Berlins Wetter live in Münchenstein

Das Schaulager zeigt bis am 22. Oktober David Claerbouts Grossprojektion «Olympia», eine ebenso meditative wie faszinierende Begegnung mit dem Phänomen Zeit. Gezeigt wird natürliche Erosion in Echtzeit.

Eine ungewöhnliche Erfahrung von Zeit: David Claerbouts «Olympia» im Schaulager.  Foto: zVg / Tom Bisig, Basel.
Eine ungewöhnliche Erfahrung von Zeit: David Claerbouts «Olympia» im Schaulager. Foto: zVg / Tom Bisig, Basel.

Thomas Brunnschweiler

Das abgedunkelte Parterre des Schaulagers verfügt momentan durch die Projektionen des Werks über das 1936 eingeweihte Olympiastadion von Berlin über einen eigentümlichen Sog. Wer sich nicht vorgängig über das Projekt kundig gemacht hat, glaubt, eine Kamera fahre langsam um das reale martialische Olympia-Stadion herum. Doch man stutzt: Wo sind die Menschen? Wirkt nicht alles zu perfekt? Tatsächlich hat der belgische Künstler David Claerbout das Stadion in jahrelanger Arbeit Stein um Stein digital rekonstruiert. Mithilfe eines Spezialisten für Computerspiele wurde die virtuelle Parallelwelt so programmiert, dass seit März 2016 der Monumentalbau dem natürlichen Zerfall preisgegeben ist – und dies in Echtzeit. Ausgelegt ist der Alterungsprozess auf tausend Jahre. Damit übersteigt die Dimension dieses Werkes den menschlichen Zeit- und Vorstellungshorizont bei weitem. Die Betrachtenden fühlen sich zurückgeworfen auf ihre eigene Vergänglichkeit, die sie hindert, nur schon einen Zehntel des Verlaufs mitzuerleben.

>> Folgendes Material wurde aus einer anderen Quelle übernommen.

Rows are points. To make a cloud, some directions were put in groups of two or more. Within a group, all points are equally far from the middle, so they leave a hole (a ring in 2 directions, a hollow ball in 3). The other directions are filled evenly. Then the cloud was stretched, turned, moved and blurred a little. Count the holes, and give their numbers of directions, smallest first.
(in the rows, 128 means zero)

Cloud:
147  57
134  139
148  120
126  128
187  125
179  87
111  156
132  146
98  104
187  67
163  95
139  122
151  112
188  141
Holes: 0

Cloud:
133  165  160  156
101  100  120  91
143  85  142  104
167  129  75  155
84  147  87  169
102  76  128  177
96  152  82  118
97  158  108  187
175  117  139  115
172  129  156  135
162  155  153  132
102  76  127  178
145  161  76  146
88  144  77  127
141  81  75  152
124  76  140  178
106  161  75  139
84  128  163  127
97  79  137  172
165  149  157  138
153  157  77  143
104  158  107  102
171  111  90  121
71  112  108  175
131  157  104  195
142  83  158  162
111  162  115  192
75  104  93  169
125  162  142  187
162  109  160  165
Holes: 2 (2, 2)

Cloud, 47 rows:
119  79  126  126  101  117
60  129  106  80  112  67
161  162  104  146  142  62
96  130  172  113  81  69
120  80  135  145  136  86
95  142  71  63  126  92
68  169  111  73  99  101
158  169  148  95  125  126
127  170  160  140  91  96
77  125  162  138  165  86
144  126  168  153  81  137
91  109  166  113  162  91
134  89  97  98  65  141
130  161  174  96  104  115
120  179  84  123  147  133
166  153  98  144  138  117
61  139  104  146  119  131
91  191  137  84  127  107
165  159  96  117  61  74
62  131  107  112  162  156
142  177  147  130  68  103
172  141  123  157  126  121
110  81  133  130  92  169
175  127  134  93  108  182
88  116  169  105  162  123
86  165  166  72  120  62
172  114  125  129  99  168
175  155  129  73  71  165
139  87  118  82  125  151
72  129  92  100  112  159
62  119  134  92  119  107
160  147  151  115  117  75
132  79  116  152  149  140
85  107  159  128  143  60
140  145  166  127  141  56
108  119  72  66  161  90
103  80  126  141  176  165
120  101  163  130  117  85
165  124  103  63  172  161
82  169  92  108  125  169
103  185  154  107  155  123
115  122  173  146  164  101
72  101  99  150  149  117
115  182  143  167  107  104
139  182  149  89  155  60
137  85  106  116  135  125
99  95  154  81  102  89
Holes: 1 (3)

Cloud, 99 rows:
146  142  126  191  186  130  82  118  104
111  147  92  94  193  142  156  127  161
112  64  139  171  156  85  101  76  126
100  87  156  121  93  122  124  112  121
162  116  92  121  111  128  135  55  45
195  128  89  96  131  151  144  70  117
153  183  138  82  114  132  150  87  127
125  161  172  168  186  110  160  102  117
179  131  128  102  176  73  98  110  105
126  166  77  153  160  77  139  109  130
108  122  147  161  176  161  99  94  136
81  118  107  77  127  90  146  147  109
133  99  81  139  94  137  165  74  102
129  168  92  161  149  165  130  47  94
102  117  105  155  121  177  135  124  181
111  95  137  95  188  142  122  93  133
150  159  145  148  168  162  139  165  173
112  91  81  162  139  82  171  99  145
121  82  134  168  173  131  190  126  121
130  169  107  77  117  142  67  155  156
81  106  147  143  183  125  148  173  138
186  78  125  158  145  138  79  148  158
165  89  78  150  128  154  120  88  91
105  104  143  137  168  161  114  118  172
148  179  82  144  99  128  172  157  98
164  98  74  115  155  77  173  119  128
121  154  122  156  107  170  140  94  189
126  66  164  137  175  105  126  101  111
191  112  80  100  157  145  151  99  126
100  164  99  106  144  86  183  62  127
99  149  124  92  133  91  110  43  102
79  112  74  139  109  104  121  129  76
106  119  57  160  155  96  155  152  201
147  65  65  158  153  83  114  121  138
103  95  170  110  121  97  172  96  111
124  171  112  97  149  75  126  102  134
177  121  70  133  177  92  112  159  96
111  139  69  127  150  154  85  77  108
130  82  80  120  148  62  115  98  80
89  155  79  142  172  81  145  122  95
160  164  70  121  169  148  122  82  159
90  122  98  101  136  77  105  63  88
110  112  148  106  117  167  125  73  187
158  89  151  97  114  159  108  119  126
125  154  81  175  160  92  150  127  175
96  158  141  117  93  131  130  162  199
149  66  137  151  152  103  132  150  155
163  102  136  139  72  117  94  149  147
115  70  137  102  159  88  106  166  155
156  153  165  157  151  95  169  132  140
133  144  163  118  115  85  75  63  170
125  79  153  108  177  150  144  99  132
130  85  114  96  195  110  147  80  93
124  117  124  84  123  99  199  64  63
141  80  74  145  79  91  130  87  149
170  159  120  87  122  132  75  76  99
162  173  99  74  99  125  138  163  147
103  89  144  122  147  173  120  130  146
169  77  47  132  140  141  125  126  162
182  129  121  176  106  74  114  69  148
163  135  146  154  149  167  94  168  108
158  180  88  94  156  162  142  124  148
91  166  74  105  117  114  93  136  106
90  118  75  160  188  93  120  118  91
101  114  72  131  185  101  185  115  114
167  147  172  109  100  124  115  87  121
153  165  152  86  108  121  127  132  109
186  103  97  163  122  161  129  120  142
135  171  166  161  111  113  154  81  118
120  164  171  115  134  89  87  124  98
108  139  129  166  148  173  88  117  135
133  164  160  116  130  162  72  165  98
137  158  69  137  110  76  87  85  153
150  88  112  104  177  73  130  87  63
136  152  154  131  164  170  125  104  176
187  142  98  117  190  132  183  87  86
192  133  95  82  98  128  126  75  138
84  157  156  103  165  86  125  124  102
97  177  168  143  125  112  150  143  118
113  93  158  92  100  118  120  137  95
156  135  138  169  163  153  96  67  183
137  154  121  90  131  68  69  138  176
102  143  159  108  107  111  159  74  192
119  156  153  131  114  94  123  127  192
84  120  96  165  109  93  111  118  136
181  121  166  157  168  92  87  87  141
85  111  149  140  107  156  124  94  122
128  154  66  164  141  80  135  143  194
130  144  66  167  153  154  69  157  159
156  80  66  126  96  132  97  62  112
102  90  113  168  160  112  166  146  169
196  125  101  110  157  59  108  66  124
161  99  154  140  173  130  103  184  105
90  109  148  107  90  138  179  151  161
121  87  137  88  150  160  101  69  154
185  146  93  133  170  78  173  76  105
146  168  122  178  160  176  164  91  135
108  157  68  146  174  160  111  125  101
180  90  82  142  148  60  117  68  96
Holes: 3 (2, 2, 2)

Cloud:
99  134  139  110  127  98  120  134  76
128  129  66  127  155  158  146  115  181
167  105  99  130  122  101  187  108  109
91  152  98  164  108  104  148  178  131
153  161  171  146  102  136  78  129  173
147  120  165  73  140  161  146  155  129
173  129  160  118  122  189  142  116  173
92  157  159  78  108  91  115  89  132
212  156  115  141  72  89  148  130  122
130  110  76  95  119  64  181  124  149
121  106  102  124  62  157  125  92  131
108  116  102  134  95  56  93  175  159
130  97  151  127  66  121  101  110  193
159  117  122  118  79  135  151  177  88
129  148  77  127  188  104  113  129  150
180  200  134  132  140  129  97  120  150
139  187  132  42  117  69  136  153  161
153  142  167  147  93  78  102  80  144
131  122  94  176  135  97  145  156  108
77  126  136  131  94  143  161  165  178
129  149  161  133  127  157  131  151  215
86  140  140  96  50  94  151  125  170
138  154  169  79  118  77  190  158  137
174  156  169  156  118  82  112  91  143
112  200  108  163  116  68  146  131  131
148  99  142  120  86  87  138  195  171
165  149  166  93  109  126  101  76  174
98  114  117  92  115  166  125  134  104
109  135  113  166  108  96  152  146  87
116  145  91  163  109  118  67  124  172
183  135  142  114  112  149  132  146  78
173  147  92  131  132  44  153  133  171
158  178  137  136  146  106  116  156  206
98  158  126  112  118  170  167  83  139
169  107  121  174  116  144  112  117  105
132  167  162  90  155  113  193  146  150
158  186  127  140  122  76  133  74  182
149  128  164  75  108  144  180  172  136
187  146  146  100  161  125  137  82  132
156  114  165  104  63  130  122  124  197
142  131  157  148  94  97  121  178  95
168  126  141  39  96  94  121  126  133
122  125  104  99  60  95  113  178  107
173  130  162  180  130  126  138  103  170
135  108  91  50  92  95  111  130  148
167  97  127  87  94  175  151  145  132
112  179  112  146  124  133  97  154  204
176  178  99  82  137  126  114  119  96
97  124  85  130  85  46  134  121  170
142  125  143  188  97  112  112  83  131
137  138  83  74  164  114  184  121  153
106  169  103  154  94  150  100  164  133
76  145  136  87  146  131  109  91  170
170  161  167  71  70  72  126  137  121
131  157  155  170  99  103  101  102  103
182  109  104  104  95  64  138  112  178
112  109  117  182  145  135  147  129  128
144  127  98  53  157  130  125  129  123
95  147  96  104  105  151  162  120  210
127  105  149  135  75  73  178  147  131
149  189  158  96  145  161  115  105  140
152  120  167  49  100  131  115  128  134
120  96  115  121  54  124  96  154  163
167  89  137  119  106  101  149  142  207
104  135  166  90  119  93  179  128  196
132  201  106  139  63  74  123  142  159
137  219  138  132  128  90  125  158  134
120  108  73  136  150  88  132  154  197
104  156  117  125  32  129  136  129  147
137  177  115  171  117  124  180  99  179
139  183  159  72  114  104  118  75  147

Schwindelerregende Dimensionen

Das Projekt «Olympia» mit dem Untertitel «Der Zerfall des Berliner Olympiastadions in Echtzeit über einen Zeitraum von tausend Jahren» ist «eine schwindelerregende Reflexion über Zeit und Wahrnehmung». Es steht in wohltuendem Kontrast zum Tempo der Zeit und zur Ungeduld, stets Neues zu konsumieren. Die zwei grossformatigen Projektionen machen «das gleichmütige Fliessen der Zeit ohne Filmschnitt auf eine fast körperliche Weise spürbar», wie es im Begleittext heisst. Auf der querformatigen Leinwand lässt sich während einer Stunde die einmalige Umrundung des Stadions miterleben. Die hochformatige Leinwand zeigt dagegen statische Aufnahmen des neoklassizistischen Gebäudekomplexes: Bodenausschnitte, Gräser, Bäume, Architekturdetails und Statuen von Athleten.

Besondere Öffnungszeiten

Der 48-jährige David Claerbout ist mit dem Schaulager und der Sammlung der Emanuel-Hoffmann-Stiftung eng verbunden. Er spielt mit dem Titel seines jüngsten Werkes auf den tausendjährigen Herrschaftsanspruch des Dritten Reiches an. Dessen Geist brachte dieses Stadion in Berlin hervor, in dem die deutsche Führung 1936 ihr ideologisches Konstrukt demonstrierte. Nun wird dieses Konstrukt gleichsam demontiert und der biologischen Zeit der Natur und der Lebenserwartung eines Menschen gegenübergestellt. Himmel und Tageszeiten werden vom realen Wetter in Berlin bestimmt. Die aktuellen Wetterdaten und der Sonnenstand fliessen in das digital berechnete Stadion ein. Damit Besucherinnen und Besucher auch Sonnenaufgänge oder einen Vollmond erleben können, bietet das Schaulager besondere Öffnungszeiten an.

David Claerbout: «Olympia», Schaulager, Ruchfeldstrasse 19, Münchenstein; Eintritt gratis; kostenlose Führungen sonntags um 13.30 Uhr. www.schaulager.org. Besondere Öffnungszeiten: Sonnenaufgang, 20.8. 5.30–18 Uhr; 3.9., 6–18 Uhr. Sonnenuntergang, 22.9., 13–20 Uhr; 13.10. 13–19 Uhr; Vollmond, 5.10., 13–21 Uhr.